Final answer:
The ratio of the relative abundances of the isotopes of indium with m/z = 113 to m/z = 115 is 1:3 or 25% to 75%, calculated using the definition of relative atomic mass.
Step-by-step explanation:
To calculate the ratio of the relative abundances of the two isotopes of indium with m/z = 113 and m/z = 115, given the relative atomic mass of 114.5, you can use the following formula, which is derived from the definition of relative atomic mass:
Relative Atomic Mass = (Abundance of Isotope 1 × Mass of Isotope 1) + (Abundance of Isotope 2 × Mass of Isotope 2)

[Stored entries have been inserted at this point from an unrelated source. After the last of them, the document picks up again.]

Each row is where one point has got to under a steady rotation. How many ticks took it there?
The counts run from 0 to 397.
[ 13  -1  12  -3 -12   9   1 -16 -24   8  14   4  15  10 -12  11  11   6
 -18  10 -19  -6  -1 -14 -22  10   4 -16   4   9 -18 -14  17   5 -24]
60
[ -4  -1 -23  -2  -1 -19  -8 -16 -17   0  32  -1  -2   1  -3  17   5   4
   6  13  -6 -10 -15  -2 -19 -11 -19 -12   9   0   7  16   7  -7 -15]
191
[ -9   3   3   4  -1  -5  -6 -11 -23   9   4  -2  24  13   4  21   1 -21
  -9  -6 -19  -2   4 -27  -8 -15 -19 -23  18   4  -7  21  -3   5 -13]
3
[-13   3  -9 -15  20   7  -1 -28 -17   4   9  17   4 -14  10   9  -7 -11
  -3  12  -7  16  21  -8 -13  -8  -2 -18   7  21 -18   6   9 -10  -6]
330
[  8  -3 -11 -23   9  11   7 -30 -13  -5 -19   8   6   6  -1  26  -3 -14
 -12  -9 -23 -10   0  -5  -7  12  11 -11  -2   5   5  -7   1   7 -24]
42
[ 12  -6  -9   6 -21   5   1 -29 -12   1   1 -12   9   6   5   6  -6   3
 -19  14 -11 -16 -14 -23  -3  12  -7  -1  23  20  -6 -16  -7   4 -21]
283
[ -1  -3  -4  -8   4  -9  13 -31  -8   7  10  13  36 -10   7  12   1 -10
  -4  -7  -7  20 -13 -18  -8   8  -2 -13  13  -7   4   4   9  -5 -15]
105
[-26  -2   0 -12   2   8  11 -12 -17  12   0  16  11  -2 -15  16 -11  11
  -2 -10   0  -7  14 -20  -9  -1   9  12   6  21 -11 -21  25   7 -13]
65
[-11  -6 -13  10  -1 -16   3 -13 -31  -3  19  -7  11 -14 -24  12  -7  20
   6  -8  14   2   8  -5 -25   3 -13 -13   7  -3  -2  22  10   5   1]
195
[-11   2  15   5  -6  -3 -11 -23 -18  10  23  -2  18   7   5  12 -11   4
   2   9 -10  -3  -8 -25 -22  -1  -6 -28   2  17 -16  -7   6  -1 -11]
293
[  9  -2 -32 -28   7 -10   2 -15 -10  -5   9   1   4 -18  20  16   1  -9
  -1  -2  -7  23   0 -23  -4   0 -10 -20  -9 -14   4   3  13   3 -15]
108
[ -7   0  -9  -7  15  11   3 -33  -2  -1   3  19   8  -7   4   7  -9 -10
 -10  -6  -8   7  18 -14  -7  -8  13   4  22  28 -15   0   4  -5 -15]
329
[-23   0  -3 -17  10   9  12   8 -20  -8  -9   7   7 -22 -23   6  -1  11
  -9 -15   0   4  13 -18 -18   5  -1  -1   6  13 -19 -10  10  13 -27]
363
[-18  -7 -29   1  19   0   4  -8 -18  -9  -9   2  -1 -17 -17  33 -19  16
  -5  -8  10  -8   8 -14  -3  -4 -18  -1  -3   2   9   8 -14  -3  -2]
205
[-27   0   1  -5  17   4  19   1 -29   5  12   7   1 -20 -21   4  -9   6
   0 -14  -6  13   2 -15 -14   8  -2 -17   5  11 -10 -19  10  12  -7]
364
[  1   5 -11 -23  10   7  -1 -13   0   0  18  12 -10 -12   0  17  -2   6
  -7  11   0  -5  -9 -12 -36 -12   4 -20  -1   3   7 -12  11 -12 -29]
126
[-20  -9 -17   3   6   0   6 -26  -9   3 -27   3   7  -5  -6   2 -11  -1
 -12 -10  -7 -29  17   2   5  11   0  -9   5 -18  16  -5  -5  16 -20]
242
[ -2   1  -6 -10  -7 -11  -6 -20 -20   6  22  17  25  -5  13  13   2  -9
   4  10   2  20   8 -22 -14  -6  -6 -13   9   4 -16  10  23  -8 -12]
97
[-22 -10 -27  -2   7 -13   6 -10 -19 -12 -12  25   2 -18 -12  -2  -4  14
   2 -16  14  -1   5  -5  -8  -3   7 -11  17   6   7 -15   8   1 -28]
167
[  5   2  -5   4 -10  -1   1 -28 -24   7   3  -7  15  -1  -7   0 -10  -5
 -16   0   6  -6  38   6 -19   7  -1  -1   0  -4 -18  20  13  18 -16]
26
[  8   7   1  22   8   1  14 -28 -25  21  18  -3  12   6   1   6 -22 -11
  -7   0   5   6   7   2 -13 -10   1 -21  14   7  -4   3  15   6 -17]
29
[  0   6  -2   5  -1  17   6 -19 -15   9  -3   6  11 -15 -18   1 -30  -3
 -20  -4  11 -18  27   5 -13   5   6  -2  -1   5 -13   6  15  12 -23]
27
[ -5 -11  -8  -5   3  -7  -8 -25 -25  -6   5  -8  15  12  -9  14  12   6
   4   0 -26   1  13  -4 -11  11 -13 -30  -8   1 -15  14  15  16  -3]
267
[-18  -3 -11  10  20   5  -6 -23 -24  14   3  12   6  -1   1  19  -2  -3
  -7   9 -17  -5  19  -6   5 -17 -11 -35   7  -1   6  11  -5  -6   2]
236
[ -5   4 -21  -9  -8   6  -9 -23  -1   0 -12   9  -7 -11   5  -1 -17 -17
 -21   6  -4 -14   1 -18 -18  12   9 -14  -7  -8 -16 -18 -14   4 -28]
314
[-12  -1 -12 -17  -3  13   8 -12 -13  18   4  -1 -12  -9  -9  14 -14   5
  -5   6 -10 -27   8  -7 -17  11  -1   5 -14  -8  -3 -22  17  20 -24]
54
[ -9   4 -10  -6   3   9  -1  -4 -23   8   0   3 -10   9  -3  18  -1   4
   6   8  -1  -5  10 -12 -30  -9  -8 -15 -16   6 -11 -29  20   4 -30]
62
[-10   5 -27  -1  -5  -9  -6 -26 -16   6   6   2 -18  -8  13  -3 -17 -21
  -6   7   2  -1   4 -21 -19  -2  11 -11 -15  -7  -7 -18  -8  10 -18]
315
[ -6   1 -10  -4  24  18  11 -13  -3   5   7  24   4 -13 -18  29   3   7
 -19   1  -2   5   2 -14 -17 -10  -1 -11  16  14   0  -6  -5 -21 -18]
133
[ -6   6  -4  -6  -6 -11  -4  -8 -44  -2 -10  -1   5  -7  -2  10 -13 -10
  -1  -6   3   4  16 -30 -10  -6  -1 -33 -12  -1  -5  11  -3  14  -8]
6
[-12  -8  -8 -16   4  -6  -7 -28 -29  -9   4   7   3   4  -1  11  -5   9
  15  11 -22  -5   7 -10  -6   1  -2 -31  -3  24  -5   5  20  10   1]
266
[  1  -5 -27 -21   5  -5   8 -23  -9  -9  -5  16  13 -28 -15  21 -10  -1
 -10 -12   3  11  11 -12  -6  18   6  10 -10  -7  -9   0   1   2  -8]
110
[ -8   6 -15 -18   9  10   1 -12 -12   1  17   8 -19  -8 -24   9   4  -5
 -18   6 -10  -9   7  -2 -33   9   3   5  -9   7 -27 -10   6   6 -17]
352
[  2   1 -10  18 -14  -1   1 -20 -22  12  10 -13   2   3   1  18   8   3
 -22  21   2 -11   3 -15 -15  -9 -12 -14  11   2   6   9 -22  -7 -11]
218
[ -1  -2   2   8  -4   0 -12 -15 -21   4   4  -2   5  -1  -1   4   5   6
  -6   8   1 -12   8 -13 -23 -12   3 -51   5  -8  14  12   1   4 -20]
229
[ -9 -18 -25  10   2 -15  11 -35 -24  19   1  -4   0   0   8   4  -4  -5
  -6  10 -13  -2  12 -10  16  -4  -7 -15  19  -1  13   0  -4  10   1]
244
[ -3   2  -4  -8  -5  11  -3 -12 -15   2  -1  11   8  16 -18  20   5   6
 -12   5  -5 -17   1  -9 -23   1   8  -6  -6  12 -19 -23  11   1 -32]
61
[-13   7 -11  17  -2 -11   4 -13 -13  21  21   7  18  -6  -1   6 -18  -6
   0   5  20  15   1 -11 -21   0 -14  -9   2 -17 -14 -12  20   2 -20]
93
[  0   0 -16 -10  23  11  -3 -21  -8 -17  -8  17   0 -10 -14  12 -10  -7
  -9 -14 -10   5  10  -6 -23   7  16 -25  -9   3 -14  -7   1   4 -19]
333
[-20   3 -15 -13  12  12  24 -20 -14   8   8  -2 -16 -28 -11  -6 -14  -3
  -4   2  -8   2   0   1 -19  21  -6  -5  -8  -4   0 -23   2   9 -15]
345
[ 16 -10 -18   3  -5  -1  -9 -28 -18   4  11  -7   4   6   3   0   7   3
 -16  11 -21 -19   8   2  -7  -3  -3 -25  21   6 -11  12  14   8 -21]
256
[ -7  -4 -12 -10 -18   1  -7 -33 -16   0   6   0  -4   3   0  14 -10   2
  -7  22 -11 -22 -12 -26  -7   7   0  -1  -2  30 -14 -18  -7  -2 -19]
284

In this case, let the abundance of isotope with m/z = 113 be x, and the abundance of isotope with m/z = 115 be (1-x), since the total abundance must equal 100% or 1 in fraction form. Using the given relative atomic mass:
114.5 = (x × 113) + ((1-x) × 115)
Solve for x to find the abundance of the isotope with m/z = 113:
114.5 = 113x + 115 - 115x
114.5 = 113x - 115x + 115
114.5 = -2x + 115
x = (115 - 114.5) / 2
x = 0.5 / 2
x = 0.25 or 25%
Therefore, the ratio of the relative abundances of the isotopes m/z = 113 to m/z = 115 is 1:3 or 25% to 75%.